As I’ve mentioned before, genealogical research favors the resourceful — and the patient. One of my outstanding brick walls, a man who has defeated generations of researchers in my mother’s family, is my great-great-grandfather John Francis Bell (1839–1905). Now, while nothing I’m going to say here will provide anything so pleasing as a breakthrough on this mysterious fellow, I think (and hope) there will be value in the journey, in advance of reaching some sort of destination.
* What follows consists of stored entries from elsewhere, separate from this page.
A landscape with many valleys, sampled at points; each row gives a point and its height.
A ball rolls from a point to whichever of its 2 nearest points has the largest drop for the distance, and stops where none of them is lower. Distance is the straight distance between rows; heights are no part of it.
detut height 36.5: 11,-23,13,18,-6,5,-48,-37,-29,-14,-5,9,26,36,-23,-5,-21,14,51,-32,-13,24,13,41,-27,-25,33,-11,46,8,-30,45,26,13,25,-14,-44,-40,-3,42,63,7
firi height 42.2: 14,35,-16,-10,-14,35,16,-4,16,42,-8,-21,-74,-29,-3,22,20,-12,-25,-9,-13,-9,-39,-9,-5,-5,-32,5,-23,-82,0,14,13,7,-19,12,3,59,-21,-1,-52,-30
faki height 53.3: 27,-61,-15,-8,56,-41,-33,36,36,-81,-2,-30,45,-34,41,-31,-4,-4,26,-32,20,-67,-3,20,11,17,15,41,51,-3,-2,4,21,-17,65,30,-22,24,24,-16,57,8
Pil height 18.9: 17,-25,6,-19,0,-19,18,3,31,1,-38,-25,-17,-2,-16,-20,10,-28,10,60,-20,60,42,6,45,19,-12,36,-18,-10,-50,-7,4,-22,-19,46,21,-7,8,-19,-31,-89
Vom height 55.1: -4,-44,2,-22,32,-26,-26,19,18,-45,-4,-49,-4,-9,52,-8,-7,-1,8,-25,-2,-31,16,55,-6,12,9,35,37,-14,-23,0,-3,-16,46,-3,-18,42,26,-48,51,-6
nunun height 61.8: 45,22,-14,-34,-17,15,94,29,24,-24,-33,79,-20,-14,-37,42,-2,4,-17,36,26,-13,-52,-43,-30,-33,-15,-40,7,26,1,-22,-19,21,0,7,-17,-75,-22,-30,12,49
porif height 33.5: 2,24,61,-12,34,-2,-106,-4,8,-36,-7,-13,-64,11,21,-9,-23,-16,9,-15,52,-60,30,44,2,57,17,-100,52,-10,-8,23,44,-25,20,0,4,62,9,17,21,-14
potar height 43.4: 29,47,-27,7,-37,3,48,-6,5,34,-17,23,-41,-11,26,78,-26,26,1,3,-11,26,4,-6,-16,-7,10,-15,-4,14,16,-5,-33,-58,-49,-28,18,-81,29,-12,-12,37
rufip height 29.4: 17,-32,-23,-2,29,7,-34,6,69,-18,9,-32,29,-24,47,-20,26,13,17,-41,-19,-1,13,48,-5,14,-3,-13,10,-22,4,-8,76,-34,23,-43,10,51,44,-1,-24,-27
Tup height 68.9: -16,4,6,6,32,33,14,-11,-2,2,-5,-22,15,-20,30,-2,-24,23,4,-20,12,-52,-60,2,-21,-16,-31,27,38,1,9,-10,-7,-10,-9,-24,-54,2,-20,-34,46,11
leb height 68.1: -24,15,37,1,61,28,6,19,-40,-15,-11,-56,17,19,21,-1,-37,20,13,-22,28,-39,-7,38,-8,-14,-33,51,59,3,-20,-15,1,-27,-1,-4,-49,24,-20,-44,63,-28
rebib height 28.5: 31,-63,-42,0,-3,-6,30,19,85,-22,16,-32,45,-76,21,-26,33,4,27,-11,3,10,6,25,26,16,-11,18,2,-14,-10,12,47,-31,14,10,-2,18,48,-19,-33,-33
Git height 40.3: -54,-38,-1,15,-10,-41,-47,-24,-34,5,10,13,41,8,4,-49,-33,-17,26,-29,19,-1,49,2,-8,16,21,8,-12,11,24,26,-29,4,22,13,-25,5,-27,41,12,15
simad height 41.3: -2,-43,13,13,46,-7,-40,-34,68,17,11,55,37,-30,44,-9,-3,-16,29,-24,16,-46,12,19,-29,-41,5,-40,42,55,28,30,-6,-9,-17,-69,-18,-9,43,-1,34,31
guso height 59.4: 20,-20,-17,8,-37,22,7,-8,13,5,-13,17,-14,-35,0,20,-12,-9,-19,27,-6,21,-70,-5,-25,-27,-15,-7,34,-23,3,3,5,10,14,-20,-44,-49,26,-39,2,46
Dabe height 36.7: 12,-49,-27,43,-58,10,-52,0,-4,1,41,16,-14,-37,43,-26,-5,10,-19,15,-41,70,29,22,-5,-2,-35,-33,11,-11,-15,15,29,21,-11,-47,2,-24,68,18,-43,-3
beg height 71.7: 6,-7,-4,20,13,41,16,-29,-8,36,-40,39,-23,22,-28,2,-5,19,-25,-42,-4,45,-48,6,-57,-55,1,10,5,34,12,-13,6,-11,-43,-41,-5,-85,36,-24,-24,26
Fumuf height 8.3: 3,67,21,9,18,35,-84,-39,-27,-25,8,-45,-28,37,0,-14,15,-15,-7,1,-1,-61,-7,-5,10,54,-6,-39,45,-41,8,-23,83,55,25,-20,9,32,27,59,54,36
Dofal height 32.4: 18,18,3,-8,8,34,-1,12,1,-14,-9,-27,-13,-4,-31,-29,37,-26,-50,11,12,-23,-90,-29,-17,-19,-44,54,15,3,-7,-53,17,64,-16,-20,-9,26,14,-57,38,6
bor height 44.7: -30,-17,13,1,3,-22,-64,6,-24,-18,5,-23,1,64,3,-52,-7,-29,28,-5,11,-33,64,52,7,87,7,-43,-31,-31,24,-16,61,17,33,21,31,67,-1,30,-15,-30
Mip height 48.4: -16,37,9,31,-3,-28,-69,-4,-66,-2,1,-16,-20,30,24,12,-3,-34,-16,-6,1,-3,32,-36,6,37,8,14,-34,-30,18,-6,-10,15,31,28,28,63,-41,42,12,3
lofu height 66.8: -24,14,19,5,30,-16,35,-7,-47,3,6,-33,-65,-3,46,52,-11,-9,2,-28,13,-19,-8,-3,13,-33,9,46,-5,-19,-7,-2,-69,-14,5,26,-8,24,-22,-27,32,2
Fov height 29.0: 19,11,16,34,-2,14,2,-24,20,48,-30,21,-55,-13,-39,-15,24,-43,-26,22,-25,24,35,-41,55,2,-31,18,-71,-28,8,2,2,12,4,13,30,14,-10,17,-106,-29
kuz height 39.5: 46,36,-4,-15,-27,31,45,-21,19,27,5,17,-57,-46,-17,40,3,20,-33,-9,13,7,-55,-17,-5,5,-19,-12,3,-59,10,28,-6,0,-10,-13,-23,-1,8,-7,-58,11
kivor height 63.9: 15,28,-8,-18,-22,-9,74,-1,-17,-32,5,36,30,6,23,27,-30,27,18,25,-15,3,7,-23,-36,-19,34,-37,1,52,3,4,-64,-8,-13,-3,22,-70,-2,-5,39,57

I have written elsewhere about strategies for Google searches and the uses of periodic name searches (under every conceivable name variant) when dealing with recalcitrant relatives. John Francis/John F./J. F. Bell is, as I say, high on my list, as is my great-great-great-great-grandfather Dr. John Campbell White (1757–1847), of whom perhaps more later. And so, last week, I did a routine set of searches for Mr. Bell which, of course, turned up some intriguing biographical notes.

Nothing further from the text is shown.